There had been a 37 per cent rise in investment in 2010, and for Malta Enterprise, 2011 would result as the best year since 2007 for investment and job creation.
Instead of scaling back, the three important operators quoted by the opposition – Playmobil, Trelleborg and Toly – had respectively increased their workforce by 74, 32 and five by November. The latter two had been among those going for a four-day week and helped out by the government during the recession.
The concept of service charge on industrial estates had been in all factory leasing contracts for years. There had been no hikes in rentals since 2004 but some lease contracts were now close to expiry. The government preferred to invest itself through Malta Industrial Parks but then expected the investment to be covered in the rental rates.
Mr Fenech said the service charge was not intended as revenue but to keep up industrial zones with quality for Excellence 2015. Many factories were kept in pristine shape internally but their surroundings were dismal.

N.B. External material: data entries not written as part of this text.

Below are the code and all the weights of a small trained network. Each question names an input and a class and asks about switching units off, where a switched-off unit gives its printed mean instead of its output.

import numpy as np


def w(rows, s, z=0):
    codes = np.array(rows[::2]) - 128.0
    scale = np.full(codes.shape[1], s)
    scale[-1] = z or s
    return codes * scale


def f(y):
    return y / 2 * (1 + np.tanh(0.7978845608 * (y + 0.044715 * y**3)))


def log_softmax(a):
    a = a - a.max(-1, keepdims=True)
    return a - np.log(np.exp(a).sum(-1, keepdims=True))


def net(x, mask):
    res = np.array(x, float).reshape(1, 7) / 4 @ E
    y = f(res @ A[0][:, :-1].T + A[0][:, -1])
    res = res + np.where(mask, y, B[0][:, -1]) @ B[0][:, :-1]
    return log_softmax(res[-1] @ U[:, :-1].T + U[:, -1])


A, B = {}, {}
E = w([
[58,136,194,129,141,15,18],'x0',
[56,241,100,245,99,112,196],'x1',
[131,137,132,125,128,126,125],'x2',
[58,2,246,183,5,193,145],'x3',
[118,115,121,135,140,132,132],'x4',
[62,175,243,58,236,188,161],'x5',
[121,125,127,127,135,128,133],'x6',
],0.0068)
A[0] = w([
[76,120,189,134,159,1,64,110],'n0',
[127,151,191,66,176,203,189,240],'n1',
[137,177,163,171,39,165,146,52],'n2',
[174,235,52,72,169,105,97,39],'n3',
[112,94,187,85,32,157,139,9],'n4',
[107,142,205,187,34,185,105,3],'n5',
[28,212,94,223,102,126,164,69],'n6',
[173,89,189,144,166,158,102,39],'n7',
[178,41,128,42,134,144,51,36],'n8',
[180,58,24,178,36,67,133,107],'n9',
],0.0086,0.0052)
B[0] = w([
[209,120,133,180,81,159,229,205],'n0',
[114,124,179,167,34,119,156,255],'n1',
[155,41,100,113,141,111,72,158],'n2',
[69,77,55,178,143,53,129,210],'n3',
[101,57,23,130,186,105,115,175],'n4',
[100,70,84,89,187,35,138,182],'n5',
[189,175,117,55,164,206,2,202],'n6',
[68,103,94,109,191,104,38,142],'n7',
[153,179,133,52,175,190,106,198],'n8',
[52,223,154,98,67,145,192,228],'n9',
],0.01,0.0094)
U = w([
[17,35,42,149,237,70,87,44],'0',
[50,183,199,95,96,149,147,200],'1',
[183,170,118,11,229,244,1,11],'2',
[140,120,133,138,111,157,128,254],'3',
[243,82,81,195,60,223,205,90],'4',
[126,134,141,123,119,161,122,183],'5',
],0.0067,0.0056)

Each question gives the input, the list of numbers given to net, and the class t.
The units are the neurons (one row each of A and B). Each row of codes is followed by its name. A weight is (code - 128) times the scale printed after its matrix; where a second scale follows, it is the last column's (A, B and U).
mask holds one flag per neuron, in row order. A switched-off neuron (its flag False) gives its mean, the last column of its row in B, instead of its output. The means were averaged over made-up inputs and are rounded, as every weight is.
A unit's drop is (log p(t) with every unit on - log p(t) with that unit switched off) / (log p(t) with every unit on - log p(t) with every unit switched off).
The circuit of an input: a set's keep is (log p(t) with only the set's units on - log p(t) with every unit switched off) / (log p(t) with every unit on - log p(t) with every unit switched off). Starting from all 10 units, units are removed one at a time, each time the one whose removal leaves the highest keep (on an exact tie, the one counted first), for as long as the keep stays at least 0.8.
units of the circuit, in order: the units of the circuit, biggest drop first
unit that matters most: the unit with the biggest drop
k most important neurons: the k neurons with the biggest drops, biggest first
drop when u is switched off: that unit's drop, to one decimal
input [0,-7,-3,-1,6,-5,1], class 2: unit that matters most	n8
input [-6,-7,3,5,3,-2,-1], class 2: 2 most important neurons	n8, n0
input [-3,-2,0,7,1,4,-6], class 0: units of the circuit, in order	n4, n5
input [-3,6,5,-1,2,-7,5], class 1: 2 most important neurons	n9, n8
input [-6,3,-1,7,3,-6,-4], class 0: units of the circuit, in order	n5, n4
input [0,7,-5,4,-8,-8,-3], class 1: 2 most important neurons	n9, n8
input [7,-4,-3,6,-3,-8,1], class 1: 2 most important neurons	n9, n8
input [-6,7,5,-6,-6,3,0], class 2: 2 most important neurons	n6, n0
input [-5,-3,8,-4,-2,-8,-8], class 1: 2 most important neurons	n9, n0
input [-3,-6,-1,-5,-4,6,-7], class 3: 3 most important neurons	n1, n6, n9
input [-3,8,-4,-7,-5,6,-3], class 2: 4 most important neurons	n6, n9, n0, n5
input [-2,6,4,-3,-7,-5,-1], class 2: 3 most important neurons	n6, n1, n0
input [2,3,4,4,-8,-6,3], class 1: 3 most important neurons	n9, n3, n0
input [-7,7,4,-5,8,-3,-1], class 2: 2 most important neurons	n6, n1
input [-1,-2,-3,4,-4,-6,-4], class 1: 2 most important neurons	n9, n0
input [8,-2,-5,-3,-3,-7,6], class 4: most important neuron	n0
input [7,5,6,6,7,2,-5], class 4: 2 most important neurons	n0, n3
input [-3,1,0,7,3,4,2], class 0: 2 most important neurons	n5, n4
input [-4,2,-1,5,8,3,1], class 0: drop when n5 is switched off	0.5
input [3,5,4,6,5,-5,-6], class 0: units of the circuit, in order	n5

It was preferable for the tenants’ associations to handle such tasks, and if the cost turned out to be lower than the moneys accrued they could have refunds or have the surplus knocked down from the following year’s rates.
Talks were under way on a new scheme for heavy energy users, particularly those with thousands of workers.
The government’s promise of a one-stop shop for industry would be coming true with the Bio Park at San Ġwann, and the minister had personally committed himself to ensure that economic operators would get feedback within 10 days. Such a commitment with the economic sectors was important because they created jobs and paid taxes.
Even in such difficult times as the conflict in Libya, the government had supported more than 70 Maltese companies with interests there, including postponing payments.
During the past four years the government had voted €20 million for industry. With tongue in cheek Mr Fenech apologised to local industry because they had not really received €20 million, but €42 million. And by next year that would have increased to €48 million, taken from other projects. This was just one of the many ways in which the government had helped and would continue to help local industry.
Earlier, Parliamentary Secretary Jason Azzopardi said the Cabinet had resolved that 80 per cent of those wishing to open their own business need only notify the Commerce Department, removing all bureaucratic procedures. He said 1,000 business licences had been issued this year.
The Land Department was to transfer 125 residential blocks to the Housing Authority for the home ownership scheme. He announced that 3,200 residences in Cottonera and Valletta, which had been rented after the war, would be offered to the tenants for ownership at non-commercial rates.
An exercise to identify vacant property in Valletta was under way. The 160,000 files in the Land Department were being scanned and digitised. The government had paid €2.4 million for expropriated land this year and 17 expropriated parcels of land which the government had never used had been returned to their owners. Revenue for the Land Department this year amounted to €38 million.
Dr Azzopardi said 363 leases of Church property, that had been passed to the government under the 1993 agreement, had been redeemed.